Under the null hypothesis, with a sufficiently large number of discordants, ${ \chi }^{ 2 }$ has a chi-squared distribution with $1$ degree of freedom. If either $b$ or $c$ is small ($b+c<25$) then ${ \chi }^{ 2 }$ is not well-approximated by the chi-squared distribution. The binomial distribution can be used to obtain the exact distribution for an equivalent to the uncorrected form of McNemar's test statistic. In this formulation, $b$ is compared to a binomial distribution with size parameter equal to $b+c$ and "probability of success" of $\frac{1}{2}$, which is essentially the same as the binomial sign test. For $b+c<25$, the binomial calculation should be performed. Indeed, most software packages simply perform the binomial calculation in all cases, since the result then is an exact test in all cases.
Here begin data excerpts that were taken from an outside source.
Every row gives one point. Each copy is the shape, with its points in the same order, stretched, turned, moved and blurred by noise. Is it also mirrored, or only turned?

Shape, 8 rows:
[[ 5.6  0.4]
 [-3.4  7.0]
 [-0.9 -7.2]
 [ 2.6 -1.7]
 [-1.1  4.9]
 [ 0.4  5.2]
 [-3.8 -3.6]
 [-4.5  8.1]]
Copy 1:
[[-1.9  2.6]
 [-2.7 -5.3]
 [ 5.0  1.7]
 [-0.6  1.9]
 [-3.0 -2.2]
 [-3.1 -2.5]
 [ 3.2 -2.0]
 [-4.6 -6.2]]
Copy 1 is: only turned
Copy 2, 8 rows:
[[ 6.0  1.4]
 [-4.7 -5.9]
 [-2.7  6.6]
 [ 2.0  2.5]
 [-1.0 -4.1]
 [ 0.3 -5.0]
 [-4.5  4.4]
 [-5.8 -6.9]]
Copy 2 is: mirrored

Shape, 5 rows:
[[ 1.3 -8.3]
 [ 0.1  0.4]
 [-0.6  2.6]
 [ 1.4  5.1]
 [ 3.0  4.9]]
Copy 1 (5 x 2):
[[-5.0  2.0]
 [ 1.7  1.3]
 [ 3.5  1.2]
 [ 5.2  2.7]
 [ 4.7  4.5]]
Copy 1 is: mirrored
Copy 2:
[[-6.0 11.6]
 [ 1.6  1.7]
 [ 3.3  0.3]
 [ 2.3 -5.0]
 [ 1.0 -5.6]]
Copy 2 is: only turned

Shape:
[[-1.3 -1.4  2.4]
 [ 4.6 -4.5 -5.1]
 [ 4.8  2.0  1.4]
 [-1.3 -0.1 -1.9]
 [-2.3 -0.4  3.3]
 [ 6.1  3.4  2.1]
 [-2.0 -7.7 -2.9]]
Copy 1, 7 rows:
[[-0.9 -2.5  0.7]
 [ 3.6  7.3  6.4]
 [ 4.1  2.2 -3.9]
 [-1.1  2.9  1.8]
 [-2.3 -3.0 -1.6]
 [ 5.7  2.7 -5.4]
 [-1.7  0.7  9.9]]
Copy 1 is: mirrored
Copy 2 (7 x 3):
[[ 3.6  3.9 -0.5]
 [-6.1 -3.4 -6.8]
 [ 4.4 -6.1 -6.1]
 [-1.3 -0.7  2.1]
 [ 5.0  3.9  1.1]
 [ 5.7 -8.3 -7.7]
 [-5.5  7.2 -1.1]]
Copy 2 is: mirrored
Copy 3:
[[ 2.9  0.9 -4.3]
 [ 3.4  7.0  2.1]
 [ 2.0 -1.8  3.5]
 [-0.5  3.1 -2.4]
 [ 2.4 -0.8 -5.1]
 [ 1.9 -4.4  3.9]
 [ 5.5  8.3 -5.0]]
Copy 3 is: only turned

Shape:
[[ 5.2  8.3  3.2]
 [ 5.2  1.5  1.9]
 [ 5.6  4.1  3.5]
 [-3.2  1.0 -0.8]
 [ 4.3  5.3 -0.3]
 [ 0.1 -3.0 -0.8]
 [ 0.8 -2.0 -0.8]
 [-0.4 -5.5  2.3]
 [-4.7  0.0  1.8]]
Copy 1, 9 rows:
[[-7.2 -3.7 -1.7]
 [-3.0 -4.7  0.4]
 [-4.0 -5.7 -0.9]
 [-1.8  4.2 -0.9]
 [-6.4 -0.6  1.2]
 [ 0.2  0.5  1.4]
 [-0.4  0.2  1.6]
 [ 3.7 -3.0 -0.7]
 [ 0.6  2.4 -3.3]]
Copy 1 is: only turned
Copy 2, 9 rows:
[[  8.5  -1.6  12.3]
 [  1.1  -6.1   5.5]
 [  2.9  -4.8   9.9]
 [ -0.8   4.4  -0.2]
 [  7.3  -2.5   6.0]
 [ -4.8  -2.4  -2.2]
 [ -3.0  -3.0  -0.9]
 [-11.5  -3.3  -0.9]
 [ -4.9   5.4   1.1]]
Copy 2 is: only turned

Shape:
[[  2.8 -10.4   3.3]
 [  1.7   3.4  -5.4]
 [  2.3   3.7   2.1]
 [ -0.6   1.8   2.7]
 [ -1.6  -0.9   4.2]
 [ -1.2   4.5  -2.2]]
Copy 1:
[[ 7.6 -9.5 -8.6]
 [-4.0  8.2 -3.5]
 [-6.5 -3.4 -0.1]
 [-1.9 -3.9  1.4]
 [ 1.8 -6.5  1.4]
 [-3.1  4.5  1.2]]
Copy 1 is: mirrored
Copy 2:
[[-6.5 -2.5  4.2]
 [ 8.5  1.2  3.5]
 [ 1.5  6.6  4.6]
 [-1.2  3.4  1.6]
 [-4.2  3.5 -0.1]
 [ 5.3  2.8 -0.1]]
Copy 2 is: only turned
Copy 3 (6 x 3):
[[-10.1   3.3  -9.3]
 [  5.3   5.7   2.8]
 [  0.0  -1.7   4.7]
 [  0.2  -2.9   0.5]
 [ -1.5  -4.2  -3.0]
 [  5.9   0.1   1.7]]
Copy 3 is: mirrored
Copy 4 (6 x 3):
[[-2.4 -0.4  7.6]
 [ 0.5  5.9 -1.1]
 [-3.3  1.7 -1.6]
 [-1.7 -0.4 -0.8]
 [-1.5 -1.8  0.8]
 [ 0.6  2.9 -2.6]]
Copy 4 is: only turned

Shape (9 x 4):
[[-5.3 -3.5 -5.0 -2.5]
 [-5.8  4.6 -4.0 -0.9]
 [-1.4  1.4 -9.1  0.3]
 [ 4.4  1.7  3.6 -0.4]
 [ 3.3 -1.3  5.6 -0.6]
 [-1.5  2.7 -4.5  1.0]
 [-1.0 -6.4 -2.0  1.0]
 [ 4.2 -1.8  2.5  2.7]
 [ 3.3 -2.9  1.6 -6.9]]
Copy 1 (9 x 4):
[[ 0.2 -0.9  7.1  7.5]
 [-7.4 -4.1  7.4  5.5]
 [-2.9 -7.6  8.8  5.4]
 [ 2.2  0.8 -4.5 -6.4]
 [ 3.5  2.7 -6.1 -5.3]
 [-2.8 -5.8  4.2  3.8]
 [ 4.9 -0.3  0.8  3.6]
 [ 4.6 -0.5 -5.2 -3.9]
 [ 4.1  3.7  0.8 -4.2]]
Copy 1 is: only turned
Copy 2, 9 rows:
[[-0.9  5.0  7.0 -6.9]
 [ 5.5 -4.2  6.5 -1.3]
 [-0.1  5.0  4.4  2.7]
 [-2.7 -1.2 -4.7  5.1]
 [-4.9 -0.9 -6.0  0.6]
 [-0.6 -0.4  3.0  2.8]
 [-8.0  6.4  1.8 -4.6]
 [-9.1  1.0 -5.3  3.5]
 [ 0.1  7.1 -3.2 -1.6]]
Copy 2 is: only turned
Copy 3:
[[-2.6 -2.2  4.2  2.6]
 [ 2.6  1.3  4.4  5.9]
 [ 1.1 -4.5  4.1  9.1]
 [ 5.9 -0.9 -0.7 -0.7]
 [ 4.0 -0.3 -1.3 -3.5]
 [ 2.7 -1.8  1.8  6.5]
 [-2.8 -3.9  0.3  2.0]
 [ 3.3 -2.6 -2.7  1.1]
 [ 2.4 -2.1  3.0 -5.1]]
Copy 3 is: mirrored

Shape (8 x 4):
[[ 4.4 -0.8 -4.2 -3.7]
 [ 1.0 -2.0 -2.1  5.7]
 [-2.4 -1.6  1.3  1.0]
 [ 1.7 -1.9  8.1  0.8]
 [-0.4  0.0  3.3 -1.0]
 [-0.9  3.8 -1.5 -0.7]
 [-4.8  2.4  3.9 -7.5]
 [ 1.9 -5.3  4.5 -7.7]]
Copy 1 (8 x 4):
[[ 1.9  3.9  4.2 -0.4]
 [ 1.7  5.3 -2.7  2.2]
 [-2.3  3.1  0.0  4.9]
 [-6.4  3.0 -2.6  0.0]
 [-3.2  1.2  0.2  1.8]
 [ 1.8 -2.7  1.0 -0.1]
 [-5.2 -3.6  4.6  4.0]
 [-7.9  6.7  5.0  4.6]]
Copy 1 is: only turned
Copy 2:
[[ -6.8  -0.5  -4.4   0.9]
 [  0.8   3.1  -2.7  -7.2]
 [  3.7   5.0  -3.2  -0.4]
 [  8.7  -1.0  -8.6   0.4]
 [  3.9   1.3  -4.4   2.2]
 [ -0.1   0.9   1.5   1.5]
 [  4.1   3.7  -2.4  11.5]
 [  1.1   0.6 -12.6   7.2]]
Copy 2 is: only turned
Copy 3, 8 rows:
[[ 2.4 -2.9 -3.0  6.3]
 [ 5.0  3.6 -7.2  4.7]
 [ 1.8 -0.7 -4.6 -0.9]
 [-4.7  6.3 -4.4 -2.2]
 [-0.6 -0.5 -3.1 -2.4]
 [ 2.2 -2.5  0.5 -2.5]
 [-3.7 -9.2  1.6 -9.4]
 [-4.3 -4.2 -5.4  0.7]]
Copy 3 is: only turned

Shape, 9 rows:
[[ 2.4 -3.0 -2.9 -4.5 -2.6  5.9]
 [ 1.5  0.9 -3.4 -4.8 -1.4 -6.6]
 [-0.9 -1.0  1.3  6.3 -0.1 -5.7]
 [-1.4 -4.6  4.4  6.1 -3.5 -5.9]
 [ 0.6  4.1 -1.5 -5.5  6.8  0.9]
 [ 2.7 -1.5 -6.4 -1.6  3.5 -0.8]
 [-5.2  3.3 -5.6 -3.2 -3.8 -1.2]
 [ 3.7  2.3  3.1  3.9 -3.4 -3.2]
 [ 3.2  3.3  3.6 -3.9 -3.9 -0.3]]
Copy 1:
[[-8.3  3.0  0.7  1.6  5.6  5.9]
 [ 2.3 -0.4  5.8 -5.1 -1.8  2.0]
 [ 1.3 -2.6  8.4 -5.5  1.3 -8.1]
 [-1.8  0.8 11.4 -7.0  0.6 -9.8]
 [ 3.5 -3.2 -5.5 -1.0 -0.2  4.6]
 [-2.2 -4.3  1.2 -2.2  4.6  3.4]
 [-3.5 -4.4  5.0  2.6 -1.1  2.9]
 [ 3.5  4.3  6.0 -3.3  1.7 -3.4]
 [ 2.5  7.5  1.9 -1.9 -1.0  1.9]]
Copy 1 is: only turned
Copy 2 (9 x 6):
[[  7.4   9.2   3.4   5.3   3.5   0.3]
 [  7.6  -6.5  -0.5   0.9   1.0  -0.4]
 [ -4.6  -6.4  -6.8  -3.6   0.3  -3.4]
 [ -5.4  -6.1 -10.4  -1.0  -0.3  -3.8]
 [  5.7  -3.8   8.4   2.2   4.0  -0.6]
 [  6.3   1.7   2.5  -1.6   5.4  -3.5]
 [  4.3   3.8   1.0   1.2  -8.0   0.3]
 [ -1.9  -7.1  -4.8  -2.2   3.2   4.0]
 [  3.7  -5.1   1.6   4.9   2.1   5.2]]
Copy 2 is: mirrored
Copy 3, 9 rows:
[[-2.6  0.8  0.8 -4.6 -4.3 -6.5]
 [ 1.2  7.8 -1.3 -2.4  2.0  1.3]
 [-1.8  5.7 -1.6  5.5  2.9  2.1]
 [-7.5  5.9 -2.7  3.9  3.9 -0.1]
 [ 4.9  0.3  1.0 -1.7 -4.2  6.1]
 [ 3.2  3.6 -3.0  0.0 -2.8 -1.6]
 [ 2.9  8.6  4.9 -1.1 -1.9  0.5]
 [-3.8  2.3  1.0  1.3  5.9  0.8]
 [-3.4  1.5  3.1 -4.2  3.0  1.2]]
Copy 3 is: only turned

Shape (12 x 6):
[[ 2.2  2.7  2.6 -0.1 -3.4 -3.3]
 [ 1.5 -9.6 -3.8  0.9 -1.4  1.4]
 [-1.5  5.5  2.5  1.5 -2.5 -4.1]
 [-3.6 -2.8  1.7 -8.6  0.2  4.1]
 [ 1.7  1.1  4.7  0.2 -0.5 -5.1]
 [ 2.4  2.5  2.1  3.6 -1.0 -9.0]
 [ 6.3 -6.3 -6.0 -2.2  3.1  2.0]
 [ 1.5  1.1 -1.4 -2.9 -4.2 -6.0]
 [ 0.5  0.3  5.6 -3.2 -0.9 -4.6]
 [-1.6 -6.4 -4.6 -5.6  4.8  7.6]
 [-1.1 -1.6  2.3 -8.3 -0.1  3.8]
 [ 4.2  0.5  2.1  0.4 -3.4  0.1]]
Copy 1 (12 x 6):
[[ -1.8   1.8  -0.1  -5.2   5.3  -6.4]
 [  7.1   6.0  -1.7   1.1  -8.1  -2.8]
 [ -1.9  -2.1   0.4  -4.4   8.1  -7.2]
 [ -3.8   3.7   2.9   8.8  -3.7  -2.6]
 [  0.4   2.8   2.3  -4.2   6.1  -2.0]
 [  3.4   1.2   2.6  -9.5   8.5  -5.6]
 [  1.8   4.5   3.2  -3.0 -11.0  -1.1]
 [  0.5   2.3   2.2  -4.9   4.1 -11.4]
 [ -0.6   4.5   3.2  -1.2   5.8  -2.6]
 [ -0.6   2.3   3.4   7.3 -12.4   1.2]
 [ -5.3   4.3   2.7   6.5  -2.6  -2.6]
 [ -2.6   3.5  -2.7  -4.6   1.2  -4.3]]
Copy 1 is: only turned
Copy 2 (12 x 6):
[[ 4.9 -1.2  5.7  1.8 -0.9  0.9]
 [-4.8 -3.3  2.7  1.8  6.0 -3.6]
 [ 8.3 -0.4  3.5 -1.2 -2.0  2.9]
 [ 1.2  3.8 -1.1 -2.0 -6.8 -1.9]
 [ 3.2 -1.0  8.2  0.3 -0.3  1.0]
 [ 4.1 -4.5  9.4  0.5  2.0  1.7]
 [-7.1 -6.1  3.0  4.7  4.2  0.0]
 [ 4.0 -4.5  6.2  1.3 -2.5 -1.8]
 [ 3.3  0.4  7.8 -0.6 -3.7 -0.7]
 [-4.6  0.4 -4.4 -1.0 -1.3  0.4]
 [ 1.0  2.7  0.1 -0.2 -6.0 -0.7]
 [ 2.3 -0.8  4.3  3.9  1.2  0.9]]
Copy 2 is: only turned
Copy 3:
[[-1.6 -4.1 -1.1  0.6 -4.8 -1.9]
 [ 4.5  3.6 -2.4 -4.7  4.6  0.5]
 [-7.8 -2.9  0.9  3.8 -7.4 -0.7]
 [ 3.5  0.9  6.5  0.1  3.1 -4.6]
 [-3.4 -4.7 -3.8  1.4 -3.2 -4.5]
 [-7.3 -4.8 -6.1 -0.6 -5.1 -1.8]
 [ 8.1 -2.6 -2.8 -2.8  7.7  1.9]
 [-3.5 -4.9  0.2 -3.6 -4.8 -1.5]
 [-3.0 -5.3 -2.4 -0.3 -2.4 -6.3]
 [ 7.0  1.6  4.0 -0.1  9.4 -0.1]
 [ 4.6 -1.7  4.5  0.7  2.1 -4.9]
 [ 3.2 -2.3 -1.1  1.1 -2.3 -0.9]]
Copy 3 is: mirrored
Copy 4:
[[ 3.0 -1.9 -0.8  3.3  1.2 -0.2]
 [-7.2  8.1  1.6  7.4 -1.2 -2.2]
 [ 3.4 -3.3 -2.3 -1.7  3.1  0.0]
 [ 7.9  1.9  1.5  1.5 -8.0 -5.6]
 [ 4.9 -2.5  2.4  4.1  3.6 -0.8]
 [-1.0 -4.4  1.6  3.0  5.5 -0.2]
 [-5.9  6.1  6.4  8.2 -6.9  1.9]
 [-1.2 -2.6 -0.7  5.4 -4.0 -3.5]
 [ 7.1 -3.7  2.7  4.3  0.7 -3.5]
 [ 0.7  6.8  4.9  1.5 -8.7 -1.4]
 [ 8.7  1.6  2.1  3.2 -7.5 -3.9]
 [ 3.0  2.0 -0.5  5.2  0.1  2.0]]
Copy 4 is: only turned

Shape (12 x 8):
[[-6.3  2.0  5.2  6.7 -1.3 -5.8  6.3  3.0]
 [-5.1 -3.0 -0.9  1.7  0.7 -5.4  1.9 -3.5]
 [-7.0  3.5  1.3  0.8  7.1 -1.6  5.1  0.1]
 [-3.2  1.5 -3.7  8.5 -1.4  3.5  7.8 -0.2]
 [-6.0 -5.9  3.7  3.9 -1.4 -1.2  4.9 -1.9]
 [-2.1 -4.7  5.6 -3.4  3.2 -5.7 -3.2  3.8]
 [ 5.2 -2.5  4.3  5.0 -2.5  1.0 -1.6 -0.2]
 [ 2.9  3.7  1.5 -0.4  5.7 -3.3  7.9  1.2]
 [-1.0 -0.2 -0.9 -1.8  1.6 -4.0  1.0  1.8]
 [ 5.4  4.7 -4.2  0.9  6.2 -2.8 -2.2 -2.1]
 [-1.0 -5.9 -3.1  1.0 -0.2  3.9  2.7 -1.2]
 [-4.5  1.2  2.5  2.2 -6.4 -1.3 -1.6 -7.1]]
Copy 1:
[[ -5.5  -4.3   2.5   1.6   8.3   6.2   4.3   1.7]
 [  2.1  -6.9  -2.4  -1.9   1.3   1.6   5.6  -1.3]
 [ -2.9  -1.3  -0.6  -2.1   8.4   3.0  11.4   4.5]
 [ -3.6  -0.9  -3.4  -0.3   9.5   3.6   1.7  -6.9]
 [ -0.7  -4.3   1.0  -0.3   2.2   8.8   8.4  -2.1]
 [ -1.1  -2.5   6.5  -1.3  -5.1   1.0   6.3   7.3]
 [ -3.6   1.5   1.0   3.6  -5.7  -3.5  -3.4  -1.2]
 [  0.6   3.4   1.4   0.7   6.3  -2.6   1.7   3.2]
 [  0.7  -1.5   1.9  -2.0   1.4   0.2   1.8   2.4]
 [  0.9   0.3  -3.9  -0.8  -0.3 -11.9  -2.3   0.0]
 [  0.6   0.6  -1.0  -3.0  -0.6   4.9   3.6  -3.4]
 [  0.7  -6.9  -8.1   2.4  -4.5   3.0   3.5   1.2]]
Copy 1 is: only turned
Copy 2, 12 rows:
[[ -2.6  -4.8  -4.4   6.5  -0.2  -5.8  -0.6  -8.2]
 [ -2.8  -2.2  -3.3   1.6   0.8  -4.4   3.0  -1.7]
 [  4.2  -3.3   1.0   2.0  -2.1  -1.6   6.1  -3.1]
 [ -6.1  -7.3  -0.4   0.0   3.3  -1.6   7.0 -13.0]
 [ -4.2  -5.1  -5.2   5.5   4.6  -4.2   4.0  -4.9]
 [  3.9   5.4  -0.8   6.3   1.3  -2.5  -3.5   5.4]
 [ -6.8  -1.6   5.2   5.3   4.3  -2.8  -5.5  -1.7]
 [  4.9  -2.0   7.0   0.0   0.1  -5.4  -2.2  -3.3]
 [  1.9   1.7   0.1  -0.2   0.8  -1.3  -1.6  -0.5]
 [  0.3   1.8  10.3  -2.2  -2.6  -1.9  -2.1   1.0]
 [ -3.1  -1.7  -0.6  -0.3   6.3   0.3   5.6  -3.8]
 [ -8.4  -8.1  -3.5  -0.8   0.2   0.3  -1.6  -0.2]]
Copy 2 is: only turned
Copy 3 (12 x 8):
[[ 7.9 -1.2  6.0 -5.7  0.3 -3.8  1.9  6.4]
 [ 0.0 -1.0  6.8 -1.1 -4.5 -4.7 -0.8  4.0]
 [ 3.7 -4.3 12.2 -6.3  2.2 -1.5 -1.9  0.1]
 [ 6.1  1.3  8.5 -1.7 -0.9  2.4 -7.6  5.5]
 [ 4.9  3.6  7.2 -0.1 -5.1 -8.0 -3.0  4.5]
 [-0.3  2.6  0.3 -3.8 -3.5 -6.5  5.5 -5.0]
 [ 4.4  4.4 -2.4  3.1 -5.2  1.4  4.2  2.0]
 [ 2.9  2.8 10.0 -2.9  7.1  2.5  5.6  1.3]
 [-1.0  2.2  2.9 -3.6  0.3 -1.9  2.1 -1.0]
 [-2.2 -3.3  2.7 -2.1  0.6  8.4  4.7 -1.4]
 [ 0.6  5.9  4.9  0.7 -3.4 -2.5 -6.1 -0.6]
 [ 3.7 -4.5 -1.9  5.9 -4.6 -5.5 -1.5  7.0]]
Copy 3 is: only turned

When comparing the resulting ${ \chi }^{ 2 }$ statistic to the right tail of the chi-squared distribution, the $p$-value that is found is two-sided, whereas to achieve a two-sided $p$-value in the case of the exact binomial test, the $p$-value of the extreme tail should be multiplied by $2$.

If the ${ \chi }^{ 2 }$ result is significant, this provides sufficient evidence to reject the null hypothesis in favor of the alternative hypothesis that $p_b \neq p_c$, which would mean that the marginal proportions are significantly different from each other.